The AIM-listed stock has soared over 45 per cent over the past year as the company has made several strategic wins.

Shares in computer product manufacturer Concurrent Technologies jumped over five per cent this morning after it posted strong trading for the full year 2023.

Concurrent, whose products are used in the defence, aerospace and telecoms sectors, reported revenue of £31.7m, up 73 per cent from 2022, and profit before tax of £3.7m, up 959 per cent from the previous year’s £0.4m.

It said £5m of orders came from the UK, a five-fold increase on previous typical sales volumes.

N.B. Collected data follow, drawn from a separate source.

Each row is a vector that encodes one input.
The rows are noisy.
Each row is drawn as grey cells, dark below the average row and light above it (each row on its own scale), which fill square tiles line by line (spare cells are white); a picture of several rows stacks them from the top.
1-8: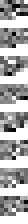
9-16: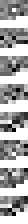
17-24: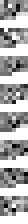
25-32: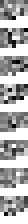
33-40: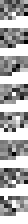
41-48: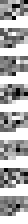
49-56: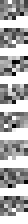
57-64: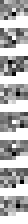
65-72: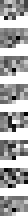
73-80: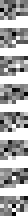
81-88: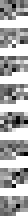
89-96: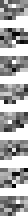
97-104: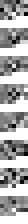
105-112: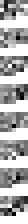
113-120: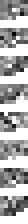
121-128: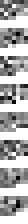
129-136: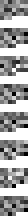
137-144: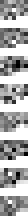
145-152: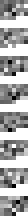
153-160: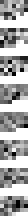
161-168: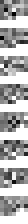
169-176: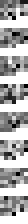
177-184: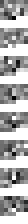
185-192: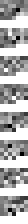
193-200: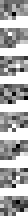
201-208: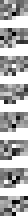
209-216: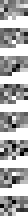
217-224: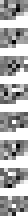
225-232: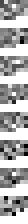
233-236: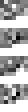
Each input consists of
one of 12 labels, together with either a point on a 7-point line, or four true/false values.
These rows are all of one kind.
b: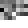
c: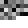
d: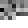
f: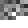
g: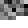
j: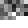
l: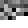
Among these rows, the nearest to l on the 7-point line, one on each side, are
c and g.
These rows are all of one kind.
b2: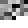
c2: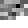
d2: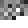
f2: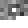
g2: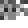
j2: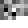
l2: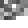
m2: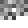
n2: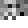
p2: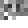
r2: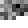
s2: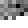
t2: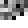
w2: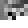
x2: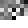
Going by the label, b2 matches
c2, d2, g2 and x2.
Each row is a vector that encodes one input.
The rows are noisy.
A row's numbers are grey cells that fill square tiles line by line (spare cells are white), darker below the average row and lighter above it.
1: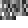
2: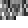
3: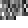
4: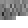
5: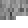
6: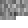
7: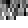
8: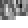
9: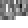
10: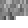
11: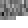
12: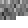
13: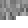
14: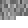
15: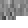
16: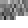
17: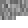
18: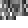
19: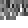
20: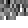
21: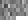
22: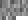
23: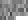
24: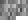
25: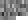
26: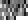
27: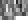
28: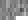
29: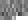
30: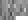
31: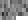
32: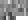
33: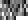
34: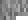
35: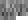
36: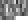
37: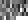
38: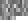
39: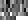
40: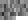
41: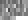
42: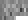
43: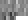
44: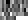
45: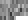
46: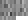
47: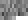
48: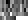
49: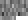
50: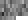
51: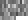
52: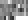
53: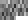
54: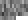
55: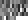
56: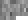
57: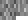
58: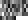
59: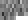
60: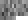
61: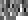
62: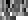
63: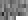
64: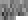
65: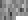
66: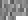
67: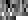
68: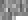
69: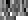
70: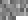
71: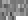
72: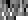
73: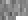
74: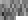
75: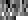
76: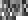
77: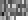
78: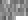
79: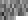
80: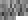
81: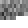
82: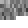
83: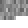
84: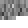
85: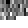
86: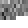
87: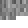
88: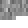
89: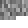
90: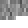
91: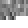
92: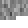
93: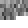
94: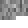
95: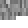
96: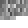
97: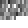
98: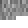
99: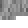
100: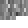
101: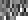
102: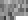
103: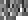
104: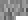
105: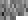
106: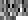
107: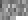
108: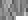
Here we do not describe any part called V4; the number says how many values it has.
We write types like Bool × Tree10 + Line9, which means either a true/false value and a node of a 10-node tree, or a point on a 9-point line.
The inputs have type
Line5 + List2(Bool × V4).
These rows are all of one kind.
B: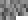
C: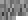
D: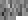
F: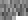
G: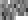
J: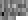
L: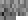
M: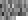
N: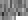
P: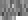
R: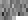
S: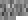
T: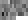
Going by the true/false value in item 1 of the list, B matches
J, L, N and T.

In the year ended December 2023, Concurrent’s earnings before interest, tax, deprecation and amortisation (EBITDA) more than doubled to £6m from £2.1m in 2022.

The AIM-listed stock has soared over 45 per cent over the past year as the company has made several strategic wins.

Last June, it secured a contract worth £1.27m with a UK FTSE 250 company in the defence sector. While, in the US, Concurrent bought Phillips Aerospace, which the company said allows it to move further into the development of systems.

Miles Adcock, chief executive of Concurrent, said: “We achieved remarkable success in full-year 2023, putting in place the building blocks that will enable us to deliver long-term, sustainable growth. This is driven by significant design-in wins and strategic investment in the Systems division, including the acquisition of Phillips Aerospace.

“During the year, there was a step change in how the Group invests in marketing, sales, and partnerships to expand our market opportunities.

“Looking ahead, we will remain focused on leveraging the knowledge and the long-standing relationships the leadership team has developed to invest in a measured way to design boards and systems for a range of applications.

“As a Board we are confident in the Group’s ability to continue building momentum and deliver results for full-year 2024 in line with market expectations,” he added.

Concurrent said trading in the first four months of the year is in line with market expectations as demand for its computer solutions for military vehicles, trains and planes has remained high.